Había llovido sin cesar y las calles estaban mojadas. Los charcos reflejaban la luz blanca de las farolas, que parecía flotar en la oscuridad de la noche. El maestro caminaba en línea recta, pisando los charcos. Yo intentaba sortearlos todos y caminaba sin rumbo fijo, desviándome constantemente. Por eso me había quedado un poco rezagada.
—¿Eh? —le pregunté.
—¿No fuiste tú quien propuso la otra noche ir juntos de viaje?
—¿De viaje? —repetí como una tonta.
—Conozco una isla adonde solía ir con frecuencia.
—¿Por qué?
—Tenía mis motivos —murmuró el maestro.
—¿Qué motivos? —insistí, pero no obtuve respuesta.
Apreté el paso para darle alcance.
—Si no puedes acompañarme, iré yo solo.
—Claro que puedo —me apresuré a responder.
Y allí estábamos, en una pequeña pensión de aquella isla que el maestro tan bien conocía. Él llevaba su inseparable maletín. Yo llevaba una maleta de viaje recién estrenada que había comprado expresamente para la ocasión. Estábamos solos. Juntos. Pero dormíamos en habitaciones separadas. El maestro decidió que yo dormiría en la habitación con vistas al mar, mientras que él se quedó la que daba a las colinas que constituían el relieve del interior de la isla.
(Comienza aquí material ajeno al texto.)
Below is a small trained network, with its code and all its weights. Each question gives an input and a class and asks what happens when units are switched off, that is, made to give their printed mean instead of their output.

import numpy as np


def w(rows, s, z=0):
    codes = np.array(rows[::2]) - 128.0
    scale = np.full(codes.shape[1], s)
    scale[-1] = z or s
    return codes * scale


def norm(h):
    return h / np.sqrt((h * h).mean(-1, keepdims=True) + 1e-5)


def f(y):
    return np.maximum(y, 0)


def log_softmax(a):
    a = a - a.max(-1, keepdims=True)
    return a - np.log(np.exp(a).sum(-1, keepdims=True))


def net(x, mask):
    res = np.array(x, float).reshape(1, 4) / 4 @ E
    u = 0
    for l in range(3):
        y = f(norm(res) @ A[l][:, :-1].T + A[l][:, -1])
        res = res + np.where(mask[u : u + 5], y, B[l][:, -1]) @ B[l][:, :-1]
        u += 5
    return log_softmax(norm(res)[-1] @ U[:, :-1].T + U[:, -1])


A, B = {}, {}
E = w([
[148,38,128,88,101,113,127,117],'x0',
[185,97,79,120,168,119,120,163],'x1',
[117,206,93,120,116,177,197,105],'x2',
[140,157,44,185,170,173,138,254],'x3',
],0.0029)
A[0] = w([
[129,173,68,164,180,126,172,217,96],'0.n0',
[195,75,30,2,169,121,220,76,51],'0.n1',
[136,92,194,75,84,124,155,65,153],'0.n2',
[117,203,130,127,100,167,194,42,129],'0.n3',
[166,6,176,81,144,46,66,16,2],'0.n4',
],0.0025,0.0024)
B[0] = w([
[146,91,112,54,159,115,80,143,245],'0.n0',
[210,134,129,194,69,147,116,126,187],'0.n1',
[148,137,69,100,194,103,104,161,244],'0.n2',
[90,106,141,149,101,171,150,78,224],'0.n3',
[126,66,213,2,177,45,83,91,252],'0.n4',
],0.0051,0.0022)
A[1] = w([
[28,227,153,103,142,136,178,91,4],'1.n0',
[140,221,128,143,84,181,131,53,113],'1.n1',
[182,212,66,176,214,126,125,255,33],'1.n2',
[13,207,125,84,159,139,160,95,47],'1.n3',
[63,135,197,216,132,85,71,108,124],'1.n4',
],0.0034,0.0025)
B[1] = w([
[69,119,192,200,121,213,7,78,182],'1.n0',
[119,131,145,196,160,168,161,93,194],'1.n1',
[147,153,112,12,190,159,75,173,252],'1.n2',
[86,118,186,185,143,149,2,116,186],'1.n3',
[199,159,143,116,57,145,150,138,172],'1.n4',
],0.0053,0.003)
A[2] = w([
[110,134,71,90,150,123,125,235,91],'2.n0',
[145,160,113,150,154,159,253,91,13],'2.n1',
[143,164,126,136,127,185,123,52,129],'2.n2',
[84,175,143,152,144,158,117,98,3],'2.n3',
[111,26,110,146,103,127,152,153,125],'2.n4',
],0.0053,0.0015)
B[2] = w([
[55,201,118,65,167,156,162,198,253],'2.n0',
[132,105,28,88,192,83,254,76,139],'2.n1',
[79,75,94,183,194,151,159,163,192],'2.n2',
[167,70,162,162,116,191,95,113,175],'2.n3',
[87,223,123,194,78,71,168,59,166],'2.n4',
],0.0046,0.0039)
U = w([
[166,160,193,161,7,130,101,155,1],'0',
[126,170,80,26,194,189,108,232,213],'1',
[61,176,115,183,54,61,203,146,18],'2',
[73,112,197,229,142,254,71,50,181],'3',
[157,50,200,18,127,27,87,47,220],'4',
[147,91,48,162,168,171,249,60,65],'5',
[234,119,75,160,55,98,151,116,37],'6',
],0.0094,0.0031)

Each question gives the input, the list of numbers given to net, and the class t.
The units are the neurons (one row each of A and B). Each row of codes is followed by its name. A weight is (code - 128) times the scale printed after its matrix; where a second scale follows, it is the last column's (A, B and U).
mask holds one flag per neuron, layer by layer. A switched-off neuron (its flag False) gives its mean, the last column of its row in B, instead of its output. The means were averaged over made-up inputs and are rounded, as every weight is.
A unit's drop is (log p(t) with every unit on - log p(t) with that unit switched off) / (log p(t) with every unit on - log p(t) with every unit switched off).
The circuit of an input: a set's keep is (log p(t) with only the set's units on - log p(t) with every unit switched off) / (log p(t) with every unit on - log p(t) with every unit switched off). Starting from the 12 units with the biggest drops (on a tie, the unit counted first), units are removed one at a time, each time the one whose removal leaves the highest keep (on an exact tie, the one counted first), for as long as the keep stays at least 0.8.
units of the circuit, in order: the units of the circuit, biggest drop first
most important unit: the unit with the biggest drop
top k neurons: the k neurons with the biggest drops, biggest first
top k neurons in layer l: the k neurons of layer l with the biggest drops, biggest first
drop of u: that unit's drop, to one decimal
input [-7,1,2,1], class 3: most important unit : 0.n2
input [7,-1,0,2], class 6: units of the circuit, in order : [1.n2, 0.n1, 2.n4, 2.n0]
input [-3,1,8,3], class 3: top 3 neurons in layer 0 : [0.n3, 0.n2, 0.n1]
input [-8,5,4,-1], class 3: top 2 neurons : [0.n3, 0.n2]
input [-7,-4,3,5], class 3: top 2 neurons : [0.n2, 1.n0]
input [-2,7,8,-4], class 5: top 2 neurons : [0.n1, 2.n1]
input [-6,-3,-6,-1], class 0: top 2 neurons : [1.n4, 0.n4]
input [6,-7,-3,6], class 2: drop of 2.n4 : 0.6
input [-1,-6,-5,2], class 0: drop of 1.n4 : 0.3
input [7,3,3,1], class 6: drop of 0.n1 : 0.4
input [6,-6,4,-2], class 3: drop of 0.n0 : 0.2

Dejé la maleta en medio de mi habitación y llamé a la puerta del maestro.
—
Toe, toe
. Soy mamá. Abrid la puerta, cabritos, que no soy el lobo. Tengo la pata blanca.
El maestro abrió la puerta sin molestarse en comprobar el color de mi pata.
—¿Te apetece un té? —propuso, mientras me invitaba a entrar con una sonrisa en los labios. Yo también sonreí.
A pesar de que ambas habitaciones eran iguales, la suya parecía un poco más pequeña. Quizás el paisaje montañoso que se veía por la ventana la hacía parecer más estrecha.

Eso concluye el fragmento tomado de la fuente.